Ngongba moving to Calvert Hall

March 08, 1995|By Rick Belz | Rick Belz,Sun Staff Writer

Slightly more than two years after moving to Ellicott City from the Central African Republic, looking for a better education and a chance to play basketball at a higher level, honorable-mention All-American Patrick Ngongba is on the move again.

Sometime within the next two weeks, the 18-year-old junior will leave Mount Hebron, the Howard County public school whose African-American Awareness Association brought him to the United States in December 1993.

His destination is Calvert Hall, the all-male Catholic high school in Towson, 35 miles from Ellicott City, where he lives with his guardians, Steve and Gail Williams.

Calvert Hall has re-emerged as a basketball power under coach Mark Amatucci and is ranked No. 5 this season. Amatucci could not be reached for comment.

Ngongba, a 6-foot-7, 215-pound center, who is Catholic, indicated that he is leaving Mount Hebron because of unspecified problems.

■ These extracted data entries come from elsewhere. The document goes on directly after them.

(in the rows, 128 means zero)
Where one turn sends some rows of the set: a few examples, then the rows asked:
pes: [157 132 124 170 150 146 138 139  90 107 134  99 127 111 142 143 113 132
 103 148  95 127]
lefet: [152 145 131 138 160 107 148 138 136  83 153 109 124  93 129  97 133 153
 154 118 109 114]
bopo: [125 164 100  73 118 136 116 147 118 102 131 128 148 136 116 120 152 120
 144 152 144 125]
Misu: [138 166  90  82 113 138 105 140 126 118 124 112 144 133 129 130 144 107
 114 162 133 139]
fuvob: [140 155 163 119  98 121 141 124 111 124 131 124 153 121 155 101 117 133
 128 111 187 146]
dit: [129 134 103 109 122 150 130 133 135 137 144  73 107 127 122 130 119 166
  82 144 118 116]
kig: [118 127  93 139 146 117 153 102 130 116 144 159 149 122 127 117 121 145
  87 147 107 109]
lol: [112 111  84 156 158 119 138 121 158 116 158 126 142 131 151 136 144 132
 132 137 136 112]
sed: [146 145 125 168 108 154 121 146 154 114 152 155 144 148 140 118 121 133
 131  89 119  93]
Digi: [150 148 124 170 105 139 114 144 159 118 137 154 140 138 130 113 114 121
  98  90 103 110]
baza: [131 134 146 143 154 125 154 152  93  75 144 116 123 123 141 134 131 154
 127 122  94 116]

"I had a lot of conflict with my teammates. I don't want to have conflict with my teammates," said Ngongba, whose beaming smile and gentle demeanor have made him one of the most popular students at Mount Hebron.

Ngongba would not elaborate on his remarks.

His guardians also declined to be specific about the reasons for the sudden move.

"It's just a personal decision," said Gail Williams. "For his well-being we thought it was better to move him to a different situation."

She did say that if the move was not made now, then Calvert Hallwould not accept him in September.

Mount Hebron teammate Kevin Tonkins said: "We had some chemistry problems with guys not getting along this season, but it appeared to me that everyone got along with him [Ngongba]. I guess this is the right move for him. I support him."

Mount Hebron coach Scott Robinson refused to comment on why Ngongba is leaving.

"The teachers, coaches and students at Mount Hebron have put in countless hours well beyond the school day to help prepare him for his next venture," Robinson said. "He's a great kid. I wish him the best."

The Vikings had a 15-8 season and finished third in the county standings at 10-4. Heading into the final three games of the league season, Mount Hebron was tied for first place with Atholton.

For a crucial Feb. 21 game against Oakland Mills, a team that was involved in a three-way race for the county title, Ngongba did not show up to play and the Vikings lost, 72-63.

Robinson told reporters that Ngongba's guardians had called that afternoon and said that Ngongba was sick and unable to play.

Ngongba played in the next game, two days later against eventual county-champion Atholton, a game Mount Hebron also lost, 68-65.

Mount Hebron, ranked among the top 20 most of the season, finished by losing its final four games, including a 77-64 overtime upset to Howard in the first round of the Class 3A East Region playoffs.

Ngongba averaged 17 points and 12 rebounds, with a high of 33 points in a loss to Poly.

Street and Smith's named him an honorable-mention All-American before the season, largely based on his performances during summer AAU competition and at summer camps.

Despite what would constitute a great season for most players, the prevailing attitude among opposing coaches and players was that Ngongba didn't quite live up to his preseason hype -- that his offensive skills are still raw.

"They pumped him up a lot in the paper, but he didn't show me much," said Mark Karcher of St. Frances.

Ngongba sat out most of the first half in foul trouble and scored only 11 points in the 84-60 loss to then-No. 5 St. Frances.

Mount Hebron teammate Kurt Jestes said: "He [Ngongba] developed a lot better during the summer than he did during the season."